Sarah Brewster

Briefly describe your applied learning experience: 

In the spring of 2016, I began assiting a gradute student in Dr. Will White's lab. She was looking at the effects of aritifical selection based on maternal size on juvenile guppies, and so I helped with data collection (measuring and weight mothers and juveniles), tank maintenance, and daily feeding. I continued assisting in the lab through fall of 2016 until my semester abroad in the spring. This trip took me to Ecuador where I got to extend my marine biology education to the coast of Ecuador and the Galapagos Islands. There I got to take weekly dive trips, conduct surveys on local marine life, and gain a completely difference perspective of marine biology. On the islands, climate change is extremely evident and the ecosystems once rather pristine are slowly being degraded by its growing human population. The trip truly inspired me to pursue conservation options within the field. Coming back the States, I completed my NOAA Hollings internship at the James J. Howard Marine Laboratory in Sandy Hook, New Jersey the summer I returned. There, I worked with a small forage fish, Atlantic silverside, and fluctuating carbon dioxide regimes to investigate the effects of fluctuating conditions on the survival and growth on the early life stages of this fish. Once back at UNCW, I began my honors project with Dr. Stuart Borrett (sadly Dr. White left for a position at Oregon State). I am currently investigating the ecosystem effects of shrimp trawling in Core Sound, North Carolina using an emerging tool known as Ecological Network Analysis.

Did you receive any grants or other funding for your applied learning experience? : 
Scholarship or Fellowship
How did you get involved in this applied learning experience and what did you hope to gain from it?: 

Starting sophomore year, I knew I wanted to get involved with research and begin enriching my experience at UNCW. I began reaching out to professors whose research interests sounded interesting to me and reflected where I may want to carry my own goals. I also took the HON 120: Survey of biological research to further explore some of the department's research sectors. Dr. White was one of the first professors I reached out to, and it turned out he and his graduate student at the time needed some help in the lab. Although I was hoping to get more experience working on a project of my own, I learned valuable lab skills during those couple of semesters. Around this time, my undergraduate career began to really take off - I started applying to internships and scholarship programs and began to advance in marine biology courses. Since the fall of 2016, I've been able to be part of several different lab teams, conduct two guided research projects, and even present my research at a couple of difference conferences. From that first step of helping in Dr. White's lab, I hoped to build my experience both in the lab and the field, and UNCW truly facilitated making it possible.  

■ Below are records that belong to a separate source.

These are the activations of a small neural network, seen along a few directions. Each row is one input.
Each table varies a few parts of the input and shows all the possible inputs, shuffled.
Descriptions start from the smaller parts, as in this example, which fits no table here: ring(5) and (point or (values(2) and line(4)) or line(11)).
Shared parts are said once, and a part with two or three values counts as separate values.

Other details of the inputs shift rows strongly along two fixed directions, in all tables alike. That doesn't count.

A family of inputs:
row 1: [ 20 -63  22  -2  21  49   6  43 -19  85   4]
row 2: [-42  -8  35 -27   1  38 -27 -19  30 -97  -1]
row 3: [ 46  34 -35  12  37 -38  17   8 -18  70   8]
row 4: [-23  42 -10   2 -27 -31   5 -23  36 -67  -2]
row 5: [ 56  33 -60  -3  19 -38  19   9 -15  55  -5]
row 6: [  1  -6  11 -15  23  -2   0   2  18   8  -7]
row 7: [-15 -13  14 -21   6   3   2   6  14  17 -16]
row 8: [  8  37 -32 -15 -32 -61 -22   6  22 -24  22]
row 9: [ 42  16 -53  15  -3 -43   6  19 -33  63  17]
row 10: [-22 -52  25 -11  26  69  13   3 -33  43 -23]
row 11: [-17  49  13  21   9 -31  -3 -29  36 -55  17]
row 12: [ 22  47 -36  12 -29 -46  -6 -19  25 -37  17]
row 13: [ 18  52 -33  16   4 -50 -27 -10  -6 -37  31]
row 14: [ -2 -11  22  -5  25   8  -6   6   9  18   7]
row 15: [ -3  -6   8   7  12  17  16 -17  15   9 -20]
row 16: [ 34  48  12  21 -14 -89 -12  -5 -13 -57 -15]
row 17: [ 22  43 -31 -12 -18 -58 -27   0  26 -35  27]
row 18: [-58 -59  31 -29 -15  99 -22 -20 -24 -66 -24]
row 19: [ 27  28 -16  15  29 -16   3  12 -23  34  21]
row 20: [-66 -56  41 -33   4  98  -6 -22 -15 -72 -35]
row 21: [ 42 -57 -33  -2 -30  29  38  21 -25 110 -18]
row 22: [ 25  24 -26   0  36 -19  15  -7 -10  32 -12]
row 23: [-18  36  -8  24 -33 -39 -15 -17  22 -59  27]
row 24: [ 36 -56 -20 -28   0  19  38  38 -18 110 -17]
row 25: [-72  -2  56 -14   2  23 -32 -15  29 -79   3]
row 26: [  9  29 -19  11  10 -23   5  17 -22  39  15]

What did you gain from this experience? What was challenging? What did you learn?: 

The past four years have been no easy feat for sure, but have certainly been worth it. I've learned a number of techinques, such as handling juvenile fishes, seining, quadrat analysis, maintaining a lab and numberous tanks, programming in R, and species identification, building on experiences and applying these techniques to various components of my undergraduate career. This field without a doubt requires dedication and hard work, as my 13 hour work days at the NOAA lab and hours of studying may express. In meeting success with these experiences, my confidence and abilities have grown immensely over the past few years and I am curious to see what comes next. 

In what way will this experience make you a more viable candidate when you are seeking a job or applying for graduate study?: 

I now possess a rather well-rounded skill set within marine biology: experience with several laboratory procedures, collective data in the field, and an overall knowledge of marine ecosystems, organisms, and processes. Even more so, through my experiences I've learned how to work both independently and as a team, both of which are key components of success in science. I believe the opportunities I've had thus far at and through UNCW have shaped me to be a competitive candidate for positions in the field or a graduate program. At this time, however, I am not sure what my next steps will be or in which direction I wish to continue my work in marine biology, but when I figure it out I do not doubt my experiences will have prepared me well for it.